Seems like they provide a .torrent file and also keep a .sqlite database for every item. Perhaps they could be useful in the future.

aspino commented 8 years ago

According to the first spec we created, the idea was to create dump (or backup) files that grouped some envelope transactions together ordered by date, so they could be played back later and allow a fresh node to get in sync. I'm reproducing here that part of the document spec, so that everyone is aware of the current proposal.

Dump file

Includes all transactions occurred in the system (delete/update/new records)
Contains a json array of envelopes limited to 100/1000 records (to be decided)
All envelopes are ordered by transaction date
File names are ISO date oriented
- Date of first envelope in file - date of last envelope in file

Envelope transaction format

Field	Description
`doc_id`	Original identifier of the document
`status`	One of `created`, `updated` or `deleted`
`transaction_date`	Date of last transaction affecting the document
`document`	The original document (unless deleted)

Another way of doing this would be creating daily, or perhaps weekly/monthly (this could be configured at a node level) dump files with the transaction logs for that interval. So instead of fixing the number of records in every dump file, I suggest we fix the time interval. I think this makes the backup/restore process a little more predictable and probably easier to implement as well. What do you think?

science commented 8 years ago

Per our conversation today, I'm proposing we use many more envelopes per file and store each envelope on a single line of a text file. To accomplish that, I'm proposing we use Base64 encoding to convert the JSON to a string that can be stored on a single line.

We had talked by voice about using JWT to do the Base64 encoding, but after talking with @jimklo I think we should just use plain old Base64 without all the JWT cruft. It's simpler in every way. Seem good?

science commented 8 years ago

I guess for purposes of standards, we're encoding each row using RFC 2045..

aspino commented 8 years ago

@science I'm ok with using just plain Base64 instead of JWT, but then does this mean we're definitely discarding JSON format for dump files? even if we find a suitable streaming library like https://github.com/brianmario/yajl-ruby?

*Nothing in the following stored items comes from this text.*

Every row gives one point. The window is the flat piece filled in between its corners: a triangle in 3 columns, a solid with four corners in 4, and so on. A path goes straight from each point to the next, and from the last back to the first. After which points does the path pass through the window?
In the rows, 128 means zero.

Window (3 x 3):
[[107 107 163]
 [146 138  25]
 [111 148 165]]
Path:
(1): [146 139 166]
(2): [ 49 108 125]
(3): [125 159  28]
(4): [167 140  82]
(5): [127 129 187]
(6): [ 64 103 173]
(7): [ 92 152  96]
(8): [170 146 123]
Through the window after points: 1

Window (4 x 4):
[[180 179 115 119]
 [193 154  70 176]
 [146 114 178  99]
 [113 120 128 186]]
Path:
(1): [186 150 132 182]
(2): [173 167 137 146]
(3): [147 147 101 131]
(4): [143 129  98 140]
(5): [203 153 177 148]
(6): [202 175 113 154]
(7): [141 169  67 124]
(8): [166 136  34 155]
(9): [174 161 130 197]
(10): [184 164 147 181]
(11): [116  94  64 171]
(12): [172 151  31 170]
(13): [207 154 139 173]
(14): [222 168 128 143]
(15): [116 111 129 102]
(16): [158 122 105 141]
Through the window after points: 2, 4, 12

Window (8 x 8):
[[156 213 120 157 101 150 120 159]
 [130  73 107 245 115 181 149 149]
 [165 162 217 140 159 160 130 127]
 [134  93 199  99 147 100 145 138]
 [ 74 145 219 132 205  52 127 113]
 [142 153 108 159 132 131  56 123]
 [152  77 155 220  63 149 121 125]
 [ 97 138 143 120  94 158 119 107]]
Path:
(1): [135 113 165 175 108 155 128 170]
(2): [166 111 143 171 103 158 127  95]
(3): [160 136 123 106 112 109 138  56]
(4): [114 115 162 165 119 127 121 158]
(5): [112 158 154 189 112 134  43 154]
(6): [133 147 130 147 129 156 167  94]
(7): [126 116 155 171 186 103 157  60]
(8): [113 119 180 155 124 117  84 150]
(9): [116 101 188 178 111 194  97 175]
(10): [159 125 138 158 102 137 144 108]
(11): [161  58 116 205 117 116 181  83]
(12): [112 125 161 217  84 201  78 193]
(13): [120  97 171 249  79 199  96 200]
(14): [141 105 121 180 146 147 159 109]
(15): [158 134 174 147 137 142 141 109]
(16): [ 90 158 230 134 159 130  90 166]
Through the window after points: 11, 13, 15

Window (11 x 11):
[[150 152 118  79 172 102 178 116 156 122 111]
 [109 175 128 124 106  80 143 117  90  90 134]
 [136  69 165 164 154 153 187 215 123 166 104]
 [136 107 130 111 178 132 154 117 111 120 150]
 [109 155  87  98  98 139 133 110 113 135  95]
 [173  72  91 129  73 121 174  94 132 148 168]
 [ 60 176 111 219  84 180 147 130 118 194  64]
 [162 139 151 180 105 131  82 131 157   7 142]
 [105  94 141  91 138 129 171  88 152 141 103]
 [102 167 115  72 124  89 145 127 121 164 166]
 [112 150 121  98 120 154 190 122 131 128 135]]
Path:
(1): [102  96  79 128 129 116 185 174 158  69 121]
(2): [ 67 151  60 148 114 135 142 142 132 133 115]
(3): [114 153 132 131 105 141 150 118 115 156 104]
(4): [154 173 146  76 146 131 143 106 107 160 129]
(5): [104 110 100 131 108 107 161 126 131 129 154]
(6): [ 64 119  50 183 123 140 184 109 121 147  92]
(7): [122 166 157 136 112 148 140 134 127 148 111]
(8): [138 159 176 125 105 146 142 127 128 125 102]
(9): [ 67 142  64 156 170 117 140 149 130 122 129]
(10): [ 86 129  86 149 119 123 155 140 160 131 121]
(11): [149 137 147 121 122 165 145 121 117 130 109]
(12): [146 150 145  87 122 120 143  88 116 128 142]
Through the window after points: 2, 4, 6

Window (14 x 14):
[[ 79 152  76 162  93 166 112  86 111 127 190 167 173  87]
 [151 108 103 178  59  82 158 146 136 120 118 131 116 160]
 [154 123 119 113 204 127 149 177 137 139 114 154 146  85]
 [110 131  55  66 145 122 119  61  76 169 134  88 144 129]
 [ 90 117  84 151 141 171 115 147 132  57 156 109 164  70]
 [ 94 163 105 116 216 186  47 131 154 123 225  96 111 133]
 [183 124 116 154 164  58 182  90  89 163  91  73 249 131]
 [185  93 127  95 145 129 135 154 197  63 183 151 117  95]
 [144 149 136 109 172 173  89 121 165 131 102 146 150 141]
 [142  95 141 126 178  57  97 115 127 145  69 170 143 162]
 [102  41 146 180 122 181  81 108 128 188 102 164 163 116]
 [157 195 111 141  51  50  58 199  54 117 125 139 186 104]
 [ 97 183 115  70  39  46 149 136 166 118 179 107 144 121]
 [141  77 178 133 116 103 154 122  70 112 100 148  92 167]]
Path:
(1): [120  96 103 108 144 132 116 138 109 138 138 154 166 145]
(2): [134 157 150 177 138  93  87  78 161 132  92 146 127 102]
(3): [205 173 152 140 141 149 141  85 164  73 143  94 114  30]
(4): [128  98  93 106 144 103 126 134 121 136 139 132 172 148]
(5): [104 102 139  79 150 136 106 133 142 122 164 174 207 175]
(6): [130 117  99 157 137 131 137  99 125 139 121 108 112  87]
(7): [150 151 154 152 146 106 138 113 140 127 117 135 115  88]
(8): [134  71 104  90 152 119 125 185  80 126 119 156 164 162]
(9): [ 78  63 116  98 124  99 155 162 127 116 171 168 172 173]
(10): [162 147 110 154 140 108 109 113 108 133 109 111 139  86]
(11): [123 114 133 144 143 112 122 108 139 130 136 111 151  96]
(12): [137 120  34 111 157 212 150 153  97 120 124 188 207 176]
Through the window after points: 1, 3, 7

Window (14 x 14):
[[125 154 128 176 105 102  84 207 200 165 112 156 180 125]
 [ 82 152 129 119 147  54  41 205 151 157 155  49 121 152]
 [ 87 113 200  88  96 152 126 115 131  73 153 174 113  74]
 [187 130 126 121  81 145  77 169  72 116 111  91 179 129]
 [131 178 155 138 133 138 150 101 141 184  92  94 105 161]
 [196 146  97 141 138  79  97 142 117 206 101 165 166 193]
 [115 122 139 132 185 156  49 122  92 194  82 165 132 134]
 [118 145  86 169  97 165 188 156 161  83 130 158  19 240]
 [130  96  44 103 103 170 135 104 119 140  62 196 113 111]
 [114 153 146  81 143 167 109 158 131 152 124 141 177 156]
 [ 91 134 147 163 181 101 150 130 199  76 113 152 135 112]
 [142 194  54 113 113 137 125 169 184  99  45 193  28 149]
 [122 178 101 169 103 159 139  70 186  77 173 128 108 183]
 [129 113 179 110  61 135 102 132 141  86  98 107 147 194]]
Path:
(1): [ 71 219 110 154 109 123 132 162  93 143  85 159 121 153]
(2): [ 94 184 152 173 113 118 145 157  62 133 123 208 128 172]
(3): [152 102  97 112 142 137  50 139 249 143 102  73 143 117]
(4): [146 115 149 137 120 147 129 146 192 149 127 108 105 140]
(5): [ 89 233 122 135 139 106 106 143  89 110 101 163 163 196]
(6): [114 172 110 155 103 117 128 159 143 137 120 154 132 162]
(7): [162 104 123 136 121 155  91 177 202 110  95 138 100 144]
(8): [148 109  98 123 134 164 106 133 167 148 112 150 101 146]
(9): [ 95 225 119 158 128  83 127 147  92 114 110 147 147 155]
(10): [118 171 108 148 111 107 119 132 123  96 122 148 140 166]
(11): [150 133 117 130 144 164 118 121 178 162 128 134 118 141]
(12): [129 114 134 130 150 129 109 129 172 130 116 148 114 154]
Through the window after points: 2, 6

Window (14 x 14):
[[117 149  97  98 151 117 143 126 165 112 180 215 147 148]
 [121 124 135  85 144  78 149  68 167 175   7 121 128 123]
 [113 118 160  97 137  86 133 219  88  43 141 119 116  74]
 [110 190 167 132 188 109 101 108 206  87 195 144 171 126]
 [120 168 123 118  45  73 106  93  91 172  96 109 105 158]
 [192  96 131 144 124 102 126 216 130  85  98  98 168 115]
 [ 38 170 143 142  84 167 127 137 112 200  55 113 109 151]
 [116 127  87 155 125 132 152 133 119 129 106  59 103  74]
 [176 153 131 150 177 171  83 177 145  84  41 112  63  33]
 [129 127 167  79 140 164 127  57 169  74 174 197 203 113]
 [153 193 165 144 213 147 165 112 100  78 210 167 172 152]
 [124 142  84 132 170 110  80 180  83  52  95 116 170  72]
 [ 83  90 131 197  96  93 106 115 116 144  11 122  73 106]
 [115 152 175 115 192 141 101 117 119 174 239 182 173 119]]
Path:
(1): [128 155 106 158 116 117 136 125 159 148 107 128 149  48]
(2): [133 139 127 151 143  95 127 181 108 101 102 128 150  48]
(3): [123 131 126 108 152 123  98 144 115  89 126 125 145 137]
(4): [156 107 156 107 158 113  83 155 148 103 133 118 130 139]
(5): [136 165  92 178 121 109 205 153 108  66 109 153 192  23]
(6): [108 143 163 129  54  36 173 109  69 147  85 141 146  26]
(7): [126 142 119 107 152 137  87 160 137  97 130 107 103 176]
(8): [127 126 118 103 157 111 115 133 127  91 116 143 126 137]
(9): [144 165 199 176 113  92 145 151 122 106 163 120 164  20]
(10): [122 162 154 123 148  98 167 109 127 136 116 178 169  90]
(11): [143 123 135 111 160 187  84 111 176  90 198 124 101 199]
(12): [109 115 116 125 154 137 140 136  92 105 127  67  92 135]
Through the window after points: 2, 6, 12

Window (14 x 14):
[[195 116 115 147  91  37  67 220  98 216 148 185 164 187]
 [ 80 179 188 102  97  45 141  82 182  94 203 100 113 177]
 [173 122 102 126 119 191 101 150 119 130  90 136 159 127]
 [122 157 176  61 189 202 107 135  82 139  35 109 112 145]
 [125 115 110  75 179 188 151 187  87 147 104  79  68 134]
 [  7 129 192 117  93 121 171  96 152 120 150 124 127 189]
 [151 125 197 107 184 199 183 149 115 161  89  81 137 125]
 [ 64 153 209 134  68  72 177  69 150 114 144 143  56 131]
 [145 143 140 135 105 112  67 162  60 192 192 154 160 121]
 [ 33 137 171 114 128  42 171  92 144  99 129 109 136 108]
 [ 82  89 186 123 130  76 151  38 119  98 162 127 108 176]
 [140  81 163  44 145 185 101 147 138 178  94 117 125 106]
 [143 151  93 162 134  74  78 132 138 239 165 168 139 159]
 [131 144 142  32 175 188 194 136 100 140 104 155 124 130]]
Path:
(1): [120 120 149  89 125  75 138   7  98 171 120 101 113 174]
(2): [ 73 156 119 111 110 111 156  90  89 181 129  82  99 164]
(3): [134  97 223  96 169 134 124 167 153 112 138 166 135 121]
(4): [ 84 100 181 134 186  88 110 148 169 118 156 156 163 133]
(5): [ 88 145 154  91 112 127 158 104 104 141 113 106 102 150]
(6): [124 112 127  99  58  96 174 119  92 158 130 126 148 125]
(7): [103 147 182 138 174 120 100 129 161 133 172 143 104 168]
(8): [ 97 109 149  88 198 185 124 170 106 153 129 180 113 106]
(9): [148 147 165  97 113 132 158 100 122 140  92  81 139 160]
(10): [ 95 116 116 109 115 153 127 118  86 184 104 110 166 143]
(11): [152 139 191  91 178 142 131 161 145 117 109 163  66 139]
(12): [ 87 140 200 121 179 130  73 144 174  54 220 121  83 134]
(13): [124 146 144 100 110 108 157 115 122 167 114 113 133 158]
(14): [139 138 139  73 126 107 136 115 100 169  94 130 135 139]
(15): [103 132 171 119 148 152 122 160 123 129 136 141 120 167]
(16): [ 84 113 187 127 127 115 148 130 135  97 153 145 109 147]
Through the window after points: 4, 8, 12, 14, 16

Window (14 x 14):
[[113 139 209 186 145 144 169 131 124 139 103 159  91 104]
 [133 123 174 131 159 116 200 145 120 156 176 140 134 117]
 [ 99  64 125 181 155  98 172 151 109 149 142  86 172  86]
 [105 154 122 138  41 123 176 127 147  79  89  92 175 139]
 [139 146 124 150 111 147 136 126 150 118  60 125 190 155]
 [148 112 190 129 103 117 142 130 114 147  74 158  97 114]
 [111 100 154 149 132 123 142 108 157 110  76 188  77 167]
 [ 80 126 183 138 117 141 128 123 152 185  88 177  75 138]
 [119 131 108 156 168  84 154 187 124 125 153  97 140  89]
 [128 161 138 151  58 134 100  73 124  87  96 111 173 153]
 [ 89 131 108 159 151  70 173 178  69 127 114 118 158 168]
 [ 61 111  84 114 188 104 161 161  59 101  98 116 168 116]
 [ 94 138 208 138 117  89 137 101 162 134  66 186 120 129]
 [119 144 183 124  79 141 116 136 142  73  86  91 170 182]]
Path:
(1): [ 92 132 130 169 104 134 151 147 113  99 106 140 165 123]
(2): [ 95 140  87 209  97 111 134 249 111 122 138 152 141 110]
(3): [117 128 149 134 149 106 163 116 115 126  93 114 153 148]
(4): [107 129 141 131 154 105 165 150 118 133  95 104 132 144]
(5): [ 87 101 135 156 112 130 137 118 105  88 134 212 151 114]
(6): [ 87  93 141 222  92 113 109 162 117  99  97 165 150 112]
(7): [120 143 159 111 155 122 162 120 130 142 101 123 126 143]
(8): [159 138 167 101 142  66 180 119 165 132  97  73 102 142]
Through the window after points: 2, 4

Window (14 x 14):
[[125  68  88 152 111 131 105 126 126 116 132 105 145  82]
 [ 80 103 145 158  48 136 114 118  89 142 140 137 160 123]
 [128 162 135  91 129  82 113  70 164 149 143  75  97 147]
 [166 123 108  91 161  79  97 115 117 133  79 103 133 180]
 [ 86 102 140 153 113  85 101 166 136 100 134 170 106 113]
 [150 140 110  87 115 114 148  82 167 131  93 137 117 150]
 [137 172 121 154 163 122 117  87 130 138 120 120 145 132]
 [139  69 138 181  98  98 153 112 130 118 160 123 111 137]
 [ 97 154 144 141  60 110 135  82 102  58 249 146 147 109]
 [ 84 103 131 125 111 117 176 133 110 132 156 113 160 117]
 [118 139 128 149  71 142 122 152 131 117 230 141 139 132]
 [122 128  75 110 161 106 116  96 115 145 100 123  69 166]
 [147 117 136  71 195  96  84  75 148 157 126 162  91 161]
 [150 142 161  87 135 145 140  91 122 115 110  84  88 145]]
Path:
(1): [150 165  99 137 117  87 114 113  92 120 163 146 112  99]
(2): [ 84 112 145 120  99 125 132  84 141  95 176 118 127 157]
(3): [ 87 109 157 139 143 127 108 104 150  42 162  78 163 142]
(4): [178 152 112  99  96 127 149 111  99 202 118 146  70 128]
(5): [143 120 111 115 111 114 121 110 113 123 146 135 124 110]
(6): [ 99 109 117 147 116 119 124 101 152 107 132 104 141 139]
(7): [ 94 130 132 111 127 127 121  87 150 124 120 108 124 164]
(8): [182 120 106 111 119 104 128 103 101 143 145 128 125 119]
Through the window after points: 1, 3, 5

Window (14 x 14):
[[ 92 172 181 208 102  87 138 122  51 185 108 130 129 111]
 [117 130 154 119 180 192 166 127 165 116 115 134  83  92]
 [112 136 123  62 167 189 184  81 158  74 132 110  60 178]
 [ 40 130 129  35 123  70 165 187 161  52 112  51 158 103]
 [ 80 171 104 198 170 160 117 146 108  86 126  90 168 141]
 [117 122 122 139 151 181 169 106  78 157  73  49 106 101]
 [108 144  78  61 180 110 129 106 138  74 126  62 137  94]
 [141 162 113 135  49 147 185 111 188 119 180 125 173 105]
 [ 79 180 193 167 135 123  80 134 152 146 122  86 102 185]
 [169 107 232 129 170 124 126 116 138  76 125 130 121 153]
 [114  78  99 173 174  42 146 123 153 123 180  55 147 156]
 [ 84 107 140 141 143 182 109 145 155 115  75 181 204 118]
 [154 123  67  63 131 172 143 209 142 112 138 128  68 181]
 [129 117 185 126 249 217 144  99  87 148 122 129 159 126]]
Path:
(1): [ 90 139 118 125 136 153 144 122 105  91 152  79 145 102]
(2): [104  96 148 132 118 158 124 103 127  99 140 101 113 126]
(3): [146 206 143  82 199 155 179 180 161 116  92 144 131 142]
(4): [138 188 146 152 178 108 183 135 161 132  94 101 131 163]
(5): [ 99  76 171  90 128 171  87 121 110  84 159 114  99 134]
(6): [ 98 115 185 142 125 163 116 131 109  71 144 104  97 113]
(7): [127 136 132 114 234 181 157 108 121 169 101 132 187 134]
(8): [129 164 138 139 152 156 163 126 151 112 111 104 139 162]
(9): [109 106 151 119 177 166 129 128  97 126 131 116 130 107]
(10): [101 112 122 105  97 161 123 159 125 136 169 102 126 124]
(11): [126 148 128 113 212 131 173 134 146  92  74  98 103 148]
(12): [143 122 110 100 180 100 136 121 211 127  81 133 139 158]
Through the window after points: 4, 6, 8, 10, 12

Window (14 x 14):
[[118 149 249 176  92  67 114 116 155  83 187 183 175 100]
 [137 228 129 153 121  84 171 138 128 101 144 153  40  52]
 [ 74  78 139  82 133 182 125  79 197  52  51 134 105 164]
 [117 115 149 190 130 107  79  56 105 238 145 119 129  56]
 [188 131 159 246  74 147  91  86 147  66 103 151 168 147]
 [ 60  96 119 150 144 192 111 159  99 133 186 127 121 101]
 [ 76 204 181 129  68  68 136 144 109 106 191 104 100  97]
 [164 132  59 164 170  90 154 127 122 120  57  98 142  94]
 [193  64  70 192 148  84  36 151 154 143 155 194 138 148]
 [142 123 116 131 180 112 135 162 140 218 120 135  83 138]
 [152 127 151  90 151  98 109  25 152 121 150 158 175 157]
 [139 113 181 143 191  53 130 100  83 167 183  68  65 109]
 [153 135 187 160  93 137 116 122 221 152 163 115 116  73]
 [ 77 174 124 156 189 119  86 167 128 143 168 107  83 106]]
Path:
(1): [143 159 158 133 131 119  89 110 126 109 123 149 129  81]
(2): [155 126 204  69 112 145  87 113 106 175 143 135 158  71]
(3): [119 127 111 215 127  96 133  90 169 120 139 135 103 129]
(4): [102 161 125 193 129  66 126 122 146 144 162 151  99 130]
(5): [159 146 162 129 123 111 107 106 134 122 124 121 119  80]
(6): [172 130 220 115 139 150  76  94 134  81 121 150 134  96]
(7): [104 121  71 164 127  75 141  93 168 168 155 128 131 150]
(8): [131 137 162 202 117  88 142  98 169 118 148 158 126 123]
(9): [129 146 189 122 130  86  94 144 111 107 158 140 150  80]
(10): [154 143 117  68 116  60  33  96 106 169 121 151  94  40]
(11): [ 85 116 159 190 173 145 191 137 161 108 148 102 119 164]
(12): [107 123 108 207 127  97 146 137 145 126 182 119  83 135]
Through the window after points: 6, 8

science commented 8 years ago

Yes - we're saying that we're storing JSON data structures, one JSON structure per line, encoded in Base64. When I was arguing against streaming libraries, I wasn't trying to say that there exist no quality streaming libraries. I was saying that there seems to be a fair number of terrible libraries out there in multiple languages. If that's the case, we could see some real problems when others try to access the archived files.

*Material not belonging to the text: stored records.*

Each row of a before or after table is a point. One or more steps were done to the points. Then noise was added and the rows were shuffled. The steps act on how far a point lies along the listed directions, d1 being the first. Write out the steps. A step turns or swaps two directions, mirrors them in a line or flattens them onto one, adds a multiple of one to another, or multiplies one. Angles are multiples of 10 degrees, from the lower direction toward the higher: turns from -170 to 170, lines from 10 to 170 but not 90. Use the fewest steps. Two steps may share a direction if one is a turn and the other turns, adds or multiplies; they go together, in the order done. Otherwise the lowest direction goes first.

Directions:
(1): [-41,35,16]
(2): [-5,19,-52]
(3): [38,39,11]
Before, 10 rows:
[[63,-12,-28],
[-18,0,-23],
[-8,-24,11],
[21,-76,5],
[7,-25,-67],
[5,0,15],
[-9,-9,28],
[-28,-22,33],
[-27,-6,15],
[-22,47,57]]
After, 10 rows:
[[-1,-8,11],
[30,3,-57],
[-34,-14,14],
[-6,11,-21],
[-37,28,51],
[6,-91,3],
[-23,-23,25],
[72,-3,-27],
[-44,-39,26],
[-15,-32,8]]
Steps: add 0.7 times d2 to d3

Directions:
(1): [30,-31,4,47]
(2): [-10,2,-62,13]
(3): [55,5,-15,-30]
Before (13 x 4):
[[11,-8,-32,-8],
[-23,-18,12,74],
[-30,21,2,-33],
[3,5,54,-28],
[1,34,-26,-34],
[-9,14,2,-45],
[-9,7,8,-1],
[5,0,-13,-6],
[-68,9,-21,-11],
[-78,35,-2,-12],
[-41,-4,84,-59],
[0,28,38,-65],
[15,3,40,-31]]
After:
[[17,19,-8,-68],
[-30,-1,-17,-3],
[-3,16,28,-38],
[-40,31,16,-19],
[39,-33,91,-37],
[-22,2,35,-26],
[-15,3,76,-16],
[16,-16,57,7],
[64,1,-48,16],
[0,-17,48,12],
[-17,2,-5,-1],
[9,3,6,-5],
[31,41,13,-70]]
Steps: turn d1 and d2 by 40 degrees; multiply d3 by -1

Directions:
(1): [14,-23,-51,12,-25,30,-57,-7]
(2): [15,-42,3,-27,27,5,-5,69]
(3): [8,16,57,22,-22,58,-12,17]
Before, 8 rows:
[[25,-60,-70,-29,-9,21,-51,48],
[3,-59,-46,-37,69,-50,17,21],
[2,-22,-8,3,-6,30,-47,31],
[7,10,-30,40,-39,8,-15,-87],
[8,8,39,21,-10,-12,16,49],
[14,-9,24,9,-15,61,-11,10],
[-10,11,79,-2,-4,35,17,16],
[-2,-37,-28,-46,45,-18,12,33]]
After (8 x 8):
[[-20,-1,-60,2,28,-57,23,-88],
[22,7,45,42,-42,58,-9,-29],
[14,-35,2,-23,17,26,1,43],
[-5,-23,-26,-11,10,-7,-19,22],
[-19,-4,-48,-25,22,-41,15,-44],
[1,-25,-75,-29,-5,-33,-1,-15],
[10,-10,4,11,2,-32,16,51],
[1,-40,31,-30,19,14,1,50]]
Steps: multiply d1 by 0.4; turn d2 and d3 by -70 degrees

Directions:
(1): [24,-23,-17,39,73,-20,-15,20,-5]
(2): [13,-14,8,-46,21,3,22,-10,-76]
(3): [-4,7,50,53,2,36,46,14,-15]
(4): [-14,-24,71,-23,14,0,-50,11,11]
Before:
[[-27,7,39,-61,-45,-2,-108,-3,54],
[-18,22,46,-8,-30,31,33,-14,-41],
[-28,15,36,30,-68,16,30,17,38],
[4,-14,19,-11,31,-8,-14,8,-12],
[2,-13,6,10,53,-16,-14,18,-17],
[9,17,-23,-23,-5,-15,-11,9,-26],
[-28,-28,108,12,12,22,-17,20,18],
[-3,4,14,37,20,5,-1,3,15],
[21,7,-18,-11,12,-31,-74,4,31]]
After:
[[21,7,-17,-12,15,-32,-77,4,30],
[-30,-37,132,4,15,24,-35,22,20],
[-19,25,47,-7,-32,31,33,-14,-40],
[-5,5,15,38,20,2,2,2,15],
[-29,16,35,31,-70,14,27,14,40],
[2,-18,26,-14,34,-8,-19,9,-6],
[-32,0,63,-68,-41,-2,-127,0,57],
[14,16,-24,-21,-7,-18,-11,10,-28],
[-3,-13,12,9,55,-13,-18,20,-17]]
Steps: multiply d4 by 1.3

Keep in mind there are multiple use-cases for these files: one case is that we re-load the resources into LR 2.0. Another case is that an unknown user, using an unknown language, wants to download these files and load them into an unknown data system. I feel like the Base64 method is going to make this easier for them in general?

science commented 8 years ago

The bummer of Base64 is it's a bit harder to do grep-y kind of CLI stuff. That said I think you can: cat [archive.file] | base64 --decode | grep [pattern]

aspino commented 8 years ago

Yes, I agree using Base64 is a more flexible solution because all you need to do is stream a text file line by line, and that's probably something resolved in any current technology/environment.

But you're right that it's harder to peek inside the contents with tools like grep or ack and, overall, we lose readability. However, we could provide some guidance in the README for performing these low level tasks, or even add some small scripts or utilities to help mitigate the inconveniences derived from the encoding.

By the way, I think here's a possible solution for grep-ing using bash: http://stackoverflow.com/questions/17214038/pipe-each-line-of-a-file-to-a-command. Seems like you'd need to iterate over every line, but no big deal anyway.

jimklo commented 8 years ago

I'd agree about the whole readability issue when using Base64 (or BaseN - 128 and 256 are becoming more popular too nowadays). Really I'd push for using a higher base only because you'll get better compression, just be sure to stay within the ANSI range.

Presumably in an archive, things may not be ordered logically other than maybe creation date; so while grep, sed, and awk are great tools in general, I don't think that's the way we want to be searching these archives in general. If you feel that there is some need to regularly search these encoded files, maybe better archive organization is needed - either via some tags-as-file-or-folder-names mechanism.

If the point is for archive - I wouldn't worry too much about readability, but more about ability to decode and use. It would be like encrypting the files with GPG and then not keeping the key around so we could later decrypt.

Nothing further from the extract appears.